After 9 Thermidor, year II, the new government of the Thermidorian Reaction placed the National Guard under the control of more conservative leadership. Part of the National Guard then attempted to overthrow the Directory during the royalist insurrection on the 13 Vendémiaire, year IV, but was defeated by forces led by Napoleon Bonaparte in the Battle of 13 Vendémiaire. The Paris National Guard thereafter ceased to play a significant political role.
First Empire
Napoleon did not believe that the middle-class National Guard would be able to maintain order and suppress riots. Therefore, he created a Municipal Guard of Paris, a full-time gendarmerie which was strongly militarized. However, he did not abolish the National Guard but was content to partially disarm it. He kept the force in reserve and mobilised it for the defence of French territory in 1809 and 1814.In Paris during this period the National Guard comprised twelve thousand bourgeois property owners, serving part-time and equipped at their own expense, whose prime function was to guard public buildings on a roster basis.
Between 1811 and 1812 the National Guard was organized in "cohorts" to distinguish it from the regular army, and for home defence only. By a skilful appeal to patriotism, and judicious pressure applied through the prefects, it became a useful reservoir of half-trained men for new battalions of the active army.

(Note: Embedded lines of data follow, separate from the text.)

(in the rows, 128 means zero)
Where one turn sends some rows of the set: a few examples, then the rows asked:
Q_869: [136 115 130 133 122 158 115  91 104  95 130 142 138]
Q_202: [107 136 105 140 148 119 118 174 146 136 117 114 145]
Q_373: [104 136 135 141 141 128 127 176 135 138 133 110 150]
Q_398: [ 92 179 141 116 127 126 142 135 120 128 121 128 127]
Q_74: [170 141 112 152 111 106 110 131 136 123 123 159 127]
Q_736: [167 142 123 148 111 106 104 126 145 129 126 162 125]
Q_451: [ 92 125 124 119 145 140 126 110 143 153  93 108 138]
Q_468: [133 105 142 135 129 156 114 102 106  97 140 137 143]
Q_879: [137 107 100 124 123 117 152 112 160 105 146 105 115]
Q_433: [ 95 180 125 117 130 129 140 131 108 124 117 133 138]
Q_792: [133 113 137 129 122 164 110  97 112  96 139 142 144]
Q_665: [113 135 118 145 147 117 121 174 131 140 126 110 157]
Q_772: [166 138 126 149 112 110 114 125 139 136 120 168 121]
Q_618: [100 130 150 125 138 135 129 120 140 170 103 112 132]
Q_345: [150 100  97 119 118 122 150 110 154 115 135 106 115]
Q_412: [144 113 104 115 113 118 162 114 154 109 142 108 118]
Q_722: [101 126 131 120 145 132 131 113 133 170  99 109 130]
Q_368: [160 147 117 156 110 107 115 121 149 129 121 168 128]
Q_262: [125 108 134 141 129 165 111  97 111 101 136 147 136]
Q_715: [ 91 179 123 122 137 126 120 128 116 117 106 138 135]
Q_9: [145 108 101 112 116 123 149 114 159 112 144 108 112]

Q_74 moves to Q_345
Q_772 moves to Q_412
And these:
Q_398 moves to Q_373
Q_715 moves to Q_202
Q_879 moves to Q_262
Q_9 moves to Q_792
Q_433 moves to Q_665

Where one turn sends some rows of the set: a few examples, then the rows asked:
Q_767: [157 120 143 125 130 136 108  90 149 125 145 134 110 119 143  92 149 123
 141 109 143 111]
Q_639: [148 101  82 104 124  94 133 151 171 127 144 133 140 146 137 127 127 139
 118 143 112  94]
Q_704: [113 137 158 115 127 144 128  95 128  95 145 135 123 138 115 114 150 128
 134 100 169 125]
Q_528: [121  77 100 132 112  97  94 150 140 108 130 161 124 121 138 148 106 116
 106 115 123 102]
Q_18: [114 106  98 113 115  94 154 153 172 141 156 120 146 150 139 118 114 120
 114 143 100 101]
Q_410: [139  77  97 120 131  96 122 158 165 120 185 124 139 135 135 131 124 122
 115 133 122 102]
Q_123: [135 133 166 108 133 150 144 101 118 102 159 130 128 155 133 102 147 134
 123 124 154 114]
Q_710: [ 79 135 117 125 127 108 165 170 154 142 124 118 131 160 134 136 137 111
 110 146 117 113]
Q_310: [101  99  75 126 102 108 113 147 155 133 140 158 146 136 132 132  98 128
 127 127 110  98]
Q_381: [146 142 160 121 132 141 124 102 128 124 149 108 124 127 153  95 154 123
 148 128 139 102]
Q_773: [101 126 162 138 142 149 137  96 130 108 125 135 107 132 116 115 139 109
 121 100 153 131]
Q_133: [109 116 131 124 146 102 151 182 153 126 163  94 130 147 140 143 153 113
 112 147 131 111]
Q_385: [ 84 142 106 146 105 121 130 166 138 112 103 126 136 163 117 159 137 114
 118 129 142  96]
Q_461: [ 83 132 117 145 111 131 104 161 109 114 140 122 128 168 146 169 135 117
 108 134 103 108]
Q_88: [131  99  82 112 114 120  94 133 127 112 137 165 146 141 136 143 106 107
 136 121 100 112]
Q_478: [144 111 157 118 128 143 121 103 130 112 161 116 133 119 157  94 108 142
 142 118 121 104]
Q_605: [107 141 141 119 125 108 151 166 156 122 122  98 125 162 141 144 147  85
 119 125 106 132]
Q_127: [ 98 135 118 136 118 137 106 166 120 117  96 155 120 156 143 159 131 100
 127 118 115 127]
Q_80: [ 78 125 122 151 130 129 119 185 122 114 133 128 125 147 129 166 145 111
 118 132 149 110]
Q_42: [145 129 161 125 122 136 134  97 138 118 159 103 122 149 154  85 149 134
 136 126 127  99]
Q_486: [141  85 115 103 132  79 132 154 148 118 157 119 137 124 153 132 119 120
 106 145 105  98]
Q_140: [104  94  84 137 114 116  98 127 129 109 158 152 128 164 120 160 126 109
  97 120 105 111]
Q_568: [ 99 135 124 117 129  99 120 168 150 128 150  89 121 144 158 158 153 128
 116 134  95 123]
Q_210: [136 123 143 146 117 149 108  84 134 114 137 144 111 136 123 102 146 104
 133 101 156 108]
Q_632: [131 127 157 122 108 142 105 105 146  99 146 135 118 126 133 106 133 145
 141  87 160 122]
Q_69: [120  97  90 109 132  85 114 133 170 124 169 120 120 140 132 147 143 119
 105 119  96 128]
Q_484: [ 98 122 141 117 135  90 155 167 126 112 135  95 136 141 141 151 141 100
 103 150 123 103]
Q_631: [113 142 162 138 133 149 139  95 118 113 135 120 112 159 133 103 166 117
 128 123 146 109]
Q_220: [ 67 129  95 138 113 123 124 163 137 134 108 156 131 145 128 150 123 119
 123 129 127 111]
Q_873: [153 123 166 113 115 148 120 112 137 105 160 131 123 144 152  94 130 151
 131 111 144 112]
Q_892: [112 129 136 141 124 145 103  83 126 108 127 147 108 134 124 109 155 127
 142 100 154 115]
Q_217: [141 106 105  96 120  91 139 133 162 117 162 109 152 148 134 127 121  92
 128 128  92 116]
Q_812: [125 145 161 143 119 155 123  95 113 113 139 117 126 144 133 105 150 104
 139 120 153  98]
Q_351: [123 123 173 128 138 148 158  98 121 108 156 106 130 148 134 100 127 111
 119 126 132 109]
Q_126: [107  86  89 148 116 123  89 161 134 109 154 160 133 136 124 154 116 120
 121 119 141 100]
Q_690: [143 115 135 127 114 132  98  86 146 113 152 130 119 123 145  91 138 143
 151 102 134 104]
Q_312: [121 103  78 140 100 117 104 152 157 116 116 163 129 153 121 145 115 129
 114 117 132  95]
Q_542: [ 78 114 126 147 115 109 116 163 118 102 108 137 123 138 126 166 128  96
 104 121 140 107]
Q_861: [112 141 110 109 129  99 160 166 152 125 131  95 146 156 132 141 148 124
 121 154 123  96]
Q_596: [121 114 146 130 133 144 101 102 139 112 130 145 110 102 139 110 120 140
 144  92 141 126]

Q_461 moves to Q_568
Q_773 moves to Q_351
And these:
Q_631 moves to Q_42
Q_484 moves to Q_486
Q_381 moves to Q_767
Q_410 moves to Q_126
Q_605 moves to Q_217
Q_312 moves to Q_385
Q_873 moves to Q_632
Q_18 moves to Q_310

Where one turn sends some rows of the set: a few examples, then the rows asked:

After the disastrous campaign in Russia in 1812, dozens of National Guard cohorts were called up for field duty the next year; four cohorts being combined to form one line infantry regiment. The 135ème to 156ème Régiments d'Infanterie de Ligne were thus formed. Many of these fought in the campaigns in Germany in 1813 and the invasion of north-east France by Coalition forces in 1814. Existing National Guard units, such as those of Paris, were deployed as defence corps in their areas of recruitment.
Mass conscription was extended to age groups previously exempt from military service, to provide more manpower for the expanded National Guard. Students and volunteers from gamekeepers and other professional groups formed separate units within the National Guard. Clothing and equipment were often in short supply and even the Paris National Guard was obliged to provide pikes as substitute weapons for some of its new recruits. These field and regional units were disbanded in 1814 after the abdication of Napoleon I.

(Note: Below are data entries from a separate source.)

In the data rows, 500 means zero.
Here are some numbered points:
np.array([244., 502., 658., 966., 336., 607., 619., 377., 436., 424.]) 0
np.array([228., 500., 707., 890., 374., 576., 640., 339., 541., 402.]) 1
np.array([261., 461., 868., 808., 486., 447., 586., 346., 515., 416.]) 2
np.array([172., 588., 691., 835., 324., 509., 689., 352., 485., 476.]) 3
np.array([143., 623., 435., 777., 329., 504., 674., 509., 604., 487.]) 4
np.array([861., 459., 356., 139., 646., 518., 293., 597., 459., 520.]) 5
np.array([216., 598., 696., 927., 348., 502., 663., 324., 382., 437.]) 6
np.array([894., 481., 336., 79., 604., 442., 338., 645., 451., 569.]) 7
np.array([257., 496., 670., 973., 361., 643., 606., 331., 400., 408.]) 8
np.array([909., 463., 356., 74., 597., 427., 356., 643., 457., 576.]) 9
np.array([185., 575., 550., 913., 339., 552., 646., 419., 507., 437.]) 10
np.array([880., 468., 349., 79., 614., 470., 335., 623., 473., 558.]) 11
np.array([865., 425., 397., 121., 625., 519., 314., 597., 497., 533.]) 12
np.array([203., 554., 732., 858., 356., 525., 550., 418., 441., 489.]) 13
np.array([613., 323., 959., 491., 590., 666., 404., 301., 315., 434.]) 14
np.array([233., 487., 852., 795., 486., 474., 591., 310., 508., 422.]) 15
np.array([785., 435., 441., 108., 640., 559., 323., 549., 553., 513.]) 16
np.array([866., 463., 260., 182., 705., 402., 337., 653., 327., 561.]) 17
np.array([230., 611., 304., 406., 345., 444., 756., 609., 877., 523.]) 18
np.array([216., 575., 454., 607., 409., 524., 623., 421., 879., 435.]) 19
np.array([671., 507., 311., 0., 515., 452., 501., 649., 746., 608.]) 20
np.array([218., 594., 701., 938., 346., 496., 659., 338., 362., 442.]) 21
np.array([873., 435., 294., 174., 694., 411., 339., 658., 335., 571.]) 22
np.array([878., 484., 331., 51., 594., 439., 359., 655., 472., 580.]) 23
np.array([236., 541., 622., 971., 361., 595., 609., 354., 428., 408.]) 24
np.array([266., 490., 696., 931., 363., 651., 571., 329., 450., 413.]) 25
np.array([227., 581., 717., 925., 330., 519., 656., 329., 394., 443.]) 26
np.array([304., 500., 721., 958., 416., 560., 592., 301., 464., 356.]) 27
np.array([909., 496., 331., 88., 612., 425., 339., 629., 435., 559.]) 28
np.array([764., 339., 540., 265., 727., 610., 346., 458., 372., 478.]) 29
np.array([165., 574., 541., 787., 327., 563., 627., 450., 628., 476.]) 30
np.array([394., 423., 818., 944., 435., 603., 556., 240., 418., 365.]) 31
np.array([250., 696., 369., 501., 398., 375., 510., 602., 646., 594.]) 32
np.array([699., 363., 785., 411., 594., 585., 273., 455., 480., 445.]) 33
np.array([242., 499., 674., 943., 323., 605., 632., 381., 462., 428.]) 34
np.array([655., 503., 318., 0., 486., 449., 517., 665., 795., 599.]) 35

Six thousand national guardsmen took part in the Battle of Paris in 1814. Following the occupation of Paris by the allied armies, the National Guard was expanded to 35,000 men and became the primary force for maintaining order within the city.
The Restoration
Under the Restoration in 1814, the National Guard was maintained by Louis XVIII.Initially, the Guard, purged of its Napoleonic leadership, maintained good relations with the restored monarchy. The future Charles X served as its Colonel-General, reviewed the force regularly and intervened to veto its proposed disbandment on the grounds of economy by the Conseil.
However, by 1827, the middle-class men who still composed the Guard had come to feel a degree of hostility towards the reactionary monarchy. Following hostile cries, at a review on 29 April Charles X dissolved the Guard the following day, on the grounds of offensive behaviour towards the crown. He neglected to disarm the disbanded force, and its muskets resurfaced in 1830 during the July Revolution.